Stany Zjednoczone zablokowały wjazd dla wszystkich Europejczyków oraz dla przybyszów z Chin. Wśród krajów, które zamknęły granice przed cudzoziemcami (zwłaszcza z zagrożonych rejonów) lub wprowadziły pewne restrykcje znajdują się m.in.: Polska, Ukraina, Słowacja, Czechy, Słowenia, Malta, Cypr, Rosja, Węgry, Indie, Australia. Można przewidywać, że jeżeli pandemia nie osłabnie, coraz więcej państw zamknie granice ze względu na koronawirus. Już w tej chwili, nawet tam, gdzie nie ma zakazu wjazdu obowiązują restrykcje.

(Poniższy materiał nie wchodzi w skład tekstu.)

The first 6 rows are patterns. Each new row is the sum of 2 different patterns, raised or lowered, with some noise. Before adding, each is slid sideways (what falls off one end comes back at the other) and multiplied by a number that may be negative. Names go in the order of the patterns.
(in the rows, 128 means zero)
Some rows, each with the names of its patterns after it:
[117 147 129 131 127 125 114 119 133 127 118 148 140 115 124 135 138 141
 130 119 137 151 127 134  71 108 133 118 114 135 131 141]	(2)
[139 118 137 185 115 130  80 122 125  91 144 129 121 157 138 137 139 118
 121 152 153 135 141 132 168 112 130 185 118 137 119 129]	(0)
[ 94 119 127 136 168 124 141  80 138 133 138 143 178 127 123 151 142 137
 147 112  92 140 133  71 142 125 121 139 128 127 132 117]	(4)
[127 136 101 160 145 127 109 121 134 128 122  71 132 128 115 150 159 137
 102 121 124 164 185 133 142 134 134 111 130 123 143 151]	(5)
[127  92 131 126  81 125  71 109 122 129 138 125 135 129 101 123 154 126
 163 114 104 141 137 118 141 133 143 134 144 128 134 141]	(3)
[111  96 139  80 127 109 134  71 126 155 142 129 144 122 116 116 185 142
 128 113 127 132 160 103 147 119 158 137 138 125 132 126]	(1)

New rows, each followed by the names of its patterns:
[105  96 108 134 133 109 122  86 121 103 140 111 106 105 115  97 105 119
 116  95  91 105 120 122 113  92 126 106 144  95 108 113]	(5) (1)
[152 147  54 136 143 142 163 166 126 140 123 146 150 183 140 157 144 148
 141 168 129 191 162 157 145 163 169 135 132 126 127 152]	(5) (1)
[114 150 143 136 120 136 138 123 133  93 133 135  70 137 166 131  94 129
 129 177 178 151 146 140 136 111 122 118 149 152 121 154]	(2) (5)
[129 129 130 137 233 153 154  88 150 151 184 131 204 133 170 171 165 147
 163 128  97 121 158  47 152 121 143  95 141 169 162 136]	(4) (1)
[ 96 114 107 128  87 119  97 130 113 111 108 128 108 100 109 118 103 117
 100 113  69 110 125 118 123 122  94 103  86 153 130 104]	(3) (1)
[147 131 181 131 133 120 109  98 114 142 108 128 101 121 167 179 128 141
 188 119 133 174 135 140 133 135 150 186 134 148 127 116]	(4) (1)
[155 140 173 154 149 151 131 124 142 167 147 138 128 113 178 151 142 150
 166 144 149 132 142 137 143 161 131 141 156 163 149 146]	(2) (5)
[153 138 137 120  96 124 127 136 176 129 130  90 124 139 150 138 169 134
 120 147 135 135 140 117  97 134 134  98 140 128 145 140]	(4) (3)
[157 145 136 143 178 146 149 152 126 130 150 158 149 114 111 114 135 127
 142 141 160 136 155 135 133 144 138 151 121 136 143 148]	(2) (5)
[118 119 119 143 112 140 114 149 130 131 121 125 116 111 109 129  93 133
 119 120  92 126 144 137 125 128 125 128 117 158 105 114]	(2) (1)
[107 102 136 153 114 105 110 116  95 114  80 112 114 106 127 149 142  95
 111 142 138 160 125 124 123 124 105 124 130 133 135 115]	(4) (5)
[101 150 136 137 135 163 155 161 123 116 133 140 122 144 147 154 128 139
 132 137 147 113 110 138 103  96 129  86 117 124 143 142]	(0) (3)
[ 94  84 116 102  99 101 109 172 122  96 149  82  86  92 167 111  88  58
  47  88  93 107 107  82  92 108 100  82 103  74 148  60]	(5) (1)
[116 107 141 121 159 141 113 141 105 151 149 129 117 123 141 126 124  80
 129 107 115 146 130 133  71 110 119 162 186 128 143 133]	(5) (3)
[104 130 122 131 136 116 129 106 143 125 124 105 146 138 120 124  86 123
 121 106 147 139 130 101 119 121 159 173 125 135 132 118]	(2) (5)
[ 98 132 154 129 136  91  70 114 144 128 120 131 122 130 129  92 136 112
 164 103 116 124 143 129 109 108 135 145 121 113 139  74]	(5) (1)
[218 202 142 163 159 142 128 134 149 137 159 140 149 126 178 162 139 131
 147 132 132 152 106 140 135 122 158 173 143 104 139 135]	(2) (5)
[ 99 101 101 122  89  92 126  93 129 105  99 110 103 101 126  88 106  71
  98  97  85 108 107 101 110 105 109  98  91 103 113 110]	(2) (0)
[135 172 124 101 140 156 136 149 144 149 161 137 132 172 139 137  91 135
 136  80 134 109 105 126 105 139 127 116 142 106 122 176]	(0) (3)
[110 127 119 107  85 131 158 149 158 142 122 131 127 184 152 120  96 134
 135 126 115 144 118 161 137 137 129 127 109 109 101 143]	(4) (1)
[116 105 111 103 112 124 101  76 110 108 168 153 107 130 101 114 114 108
 132 124 113 109 125 124 130 132 101  96 130 100  73 133]	(2) (4)
[ 93 128  89 122  93 135  91  95 145 128 129 132 115 123 113 129 139 123
 141 128 126 160 101 135 123 125 124 126 117 132 127 102]	(0) (1)
[116 126 110 142 155 103 120 184 116 148 124 105 134 133 118 142 155 142
 130 129  96 134 125 163  99 125 117  91  87  96 119 106]	(4) (3)
[116  94 114  60  95 127 114 121 104  95  99 107 151 115 108 100 134 109
 130  97 109  86 125 125 118 107  94  81  94  78 112  71]	(5) (1)
[128  76 115 111 129 143  91 141 105  98 136 126 152 126 120 133  82 126
  87  96  96 117  66 124 145 111 102 126 105 105  78 175]	(0) (1)
[100  97 100 120 141  81  76 111 100 105  81 106  77  60 114  58 118 101
  88 118  94  53 116  92 121 101 105 139 115  99 117  46]	(0) (4)
[197 148 210 191 185 194 205 188 158 157 192 167 214 172 196 145 187 196
 197 183 205 192 175 178 214 213 194 173 175 184 212 166]	(5) (1)
[ 95 104  78  77  64 100  64 101  66  87  46  89 118  85 109 109  58  94
  81 152 109  91  92  91  65 132  75 143  93 124 127  96]	(0) (1)
[102  87 114 107  68 118 106 124 113 100 119 109  61 115 115 146 111 108
 131  99 115 112  81 105 102 129 127 114  97 100 102 101]	(2) (0)
[139 142 135 150 117 134 140 150 160 143 139 152 133 182 175 146 174 152
 134 155 146 152 144 152 156 153 160 159 158 154 151 138]	(2) (3)
[125 130 123 123 128 160 133 127 109 109 143 119 133 117 119 145 131 127
 101 125 123 131 151 147 137 115 141 117 147 184 125 138]	(0) (5)
[ 71  76 141 109 149 103 111 131 133 101 115 125 128 145 113 108 127 146
 124  82 124 123 118 115  68 112 100  98 123 135 131 124]	(5) (3)
[126  75 103 115  88  47  82  90 117 105  78  55 113  75 104  46 104  89
  59 104  93 120 123  81 146  93  72 104 142 135  82  90]	(0) (1)
[115 143 163 150 110 123 129 159 146 132 121 164 132 152 123 133 135 151
 136 125 157 166 110 179 115 148 133 187 147 117 131 140]	(3) (1)
[175 167 197 195 183 214 190 194 200 177 155 203 200 159 190 148 199 169
 187 230 174 195 178 166 189 194 189 247 166 170 158 186]	(0) (3)
[102 111 107 106 110 126 106  95  64 108 108 119  88  96 114 120  94 126
 110 116 109 113  96 105 117 104  77 121 113  70 101  78]	(2) (3)
[ 98 121 129 139 123  96 117 103 164 145 111 153 128 116 127 106 122 112
 125 128 135 132 163 119 106 177 121 214 141 130 119 107]	(4) (3)
[132 138  92 116  80 157 134 129 123 125 136 151  91 138 138 148 158 126
 110 140 133 108 112 140 101 131 124 131  90 135 148 114]	(3) (1)
[ 71  94  65  72  64  78  97  85  76  32 107  86 131  80  67  93  91  66
  25  68  89  48  95 102  86  57  85  83 105 129  92  71]	(2) (5)
[ 99 145 120 115 143 148 133 162 140 143 141 118 113 158 131 139 134 139
 139 120 148 185 127 149 124 129 137 154 147 178 116 135]	(0) (1)
[124 123 133 119 111 125 137 122 110 111  81 129 133  83 116 120 106 118
 107 112 110 111  97 104 116 139 132 116 148  96 152 128]	(4) (3)
[115  88  60  45  66  86  99  54  69  37  92  72  76  65  82  68  61  39
  69  33  66  69  61  19  70 101  84  69  83  70  88  60]	(5) (1)
[139 121 105 137 137 108  98 160 100 126 104 117 139 129 116 201 105 132
  70 151 116  64 120 116 100 146 133 132  86  98 110 148]	(0) (1)
[155 132 141 161 210 143 151 158 142 105 137 198 143 152 104  89 145 123
 142 167 153 142 122 125 120 124 144 169 109 142 149 166]	(0) (5)
[133  93  83 129 121  71 120 107 109 126 111 103 118 105 114 116 112 124
 150 109 123  74 126 108 122 123 151 116 117 134 121 122]	(2) (4)
[ 42 132 111 138  89 166 146 132 144 150 126 130 100 142 146 128  63 135
 124 145 112 141 115 152 123 104 112 127 129 143  93 145]	(4) (1)
[ 80 105 117  57  68  73  61  47  88  91  31  62  73  75  92 106  53  91
 112  76  65  80  67  82  79  78  99 125  81 109  76  63]	(4) (1)
[ 99 131 114 110 110  64 128  87 112  89 106  87  99 103 104 124 117 110
 153  77 135 100 169 111  79 103 104  62 124 121 150  62]	(0) (1)
[149 110 143  92 106 160  88 119 168  88 110  64 100 113  98 130 110  96
 107 121 108 153  92  98 123 122  80 122 115 130  84 104]	(0) (4)
[179 154 157 157 183 159 148 180 142 179 164 147 144 164 158 137 158 109
 218 181 145 188 200 161 137 143 169 171 205 163 173 168]	(2) (5)
[136 128 109 126 124 155 131 138 123 125  89 144 139 116 113 121 121 139
 148  97 129 164 117 142 147 128 119 128 126 152 176 139]	(4) (5)
[ 80  77  65  77  78  62  74  47  73  77  11  71 100  69  38  72  70 110
 107  91  83  78  75  55  61  59  87  88  62  94  60  83]	(2) (5)
[126 196  92 135 121 125  99 120 137 128 120  72  39 124  62 113  95 138
  66 122 130 110 121 125 137  79  93 170 147 124  99 118]	(5) (1)
[106  83 115  84 126 109 121 110  87 116 108 114 114  99 126 107  69 129
 144 149 125 156 147 150 133 128  98 104 116 106 124 144]	(0) (3)
[132 141 131 139 144 144 130 153 152 129 117 143 143 126 137 106 134 150
 137 147  97 126 143 118 125 154 139 163 122 139 145 144]	(2) (3)
[110 163 136 131 158 156 135 148 128 133 164 173 152 148 144 184 110 134
 202 132 143 123 130 147 135 142 180 127 137 129 146 133]	(2) (0)
[ 93 154 178 121 131  87 102 134 110 114 126 136 140 110 153 167 134 135
 172 123 176 156 139 122 145 148 114 128 165 148 122 137]	(2) (3)
[ 93 141 127 115  73 126 139 138  98 159 129  73 135 162 152 133 114 143
 128 103 130 144 171 158 142 173 116 137 139  97 103 133]	(0) (1)
[143 154 149 127 157 184 161 131 106 146 163 131 156 151 150 211 155 157
 168 128 123 162 187 160 162 127 138 138 143 185 140 170]	(0) (5)
[142 116 102 100 116 108 135  69 137 105 128 102 109 105 108 100  62  80
 114  58 115 103 114  44  99 126 134 134 121 107  98  97]	(5) (1)
[118 105  89 147 119 106  88 110 106 117 155 112 114 176 115 128 131 108
 118 134 129 132 152 130 141 108  92 150 108 160 110 119]	(0) (4)
[ 95 129 166 108 113 127 105  95 111 120  99 117 113 102 132 170 115 123
 190 119 171 143 123 122 116 124 123 139 150 128  97 105]	(4) (3)
[104 181 134 118  59 125 125 141 117 166 120 128 124 128 150 174 124 117
  95 139  61 122  99 140  87 118 154 112 150 151 116  93]	(5) (1)
[122 139 145 137 140 123 145 145 159 161 195 161 129 139 135 170 180 146
 168 150 135 132 127 147 167 153 138 155 119 163 147 140]	(5) (3)
[ 60  73  95 105  84  79  92  72 119  91  87  89  58  50  76 111  82  68
  57  35 123  88  75  87 109  77  86  62  75  70  77 102]	(2) (5)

Jakiekolwiek podróżowanie jest więc mocno ograniczone.
Kryzys koronawirusowy obecnie jest widoczny bardziej w Europie niż w Azji, ponieważ Chiny, Japonia oraz pozostałe azjatyckie kraje mają już główną falę zachorowań za sobą, restrykcje i kwarantanny przynoszą skutek, a ilość zachorowań spada. Chiny, Japonia, Wietnam szybko postawiły na izolację, co przyniosło dobry skutek, natomiast kraje takie jak Korea Południowa, Tajwan czy Singapur wprowadziły specjalne procedury, dzięki którym z dobrym skutkiem udało się ograniczyć zasięg epidemii. Obecnie wydaje się, że w Azji jest już bezpieczniej (co nie oznacza, że całkowicie bezpiecznie). Liczba infekcji w Chinach spada, zamykane są już szpitale przeznaczone na leczenie COVID-19, gdyż za mało jest przypadków, by opłacało się je utrzymywać. Gwałtowny spadek zachorowań notowany jest też w Korei Południowej.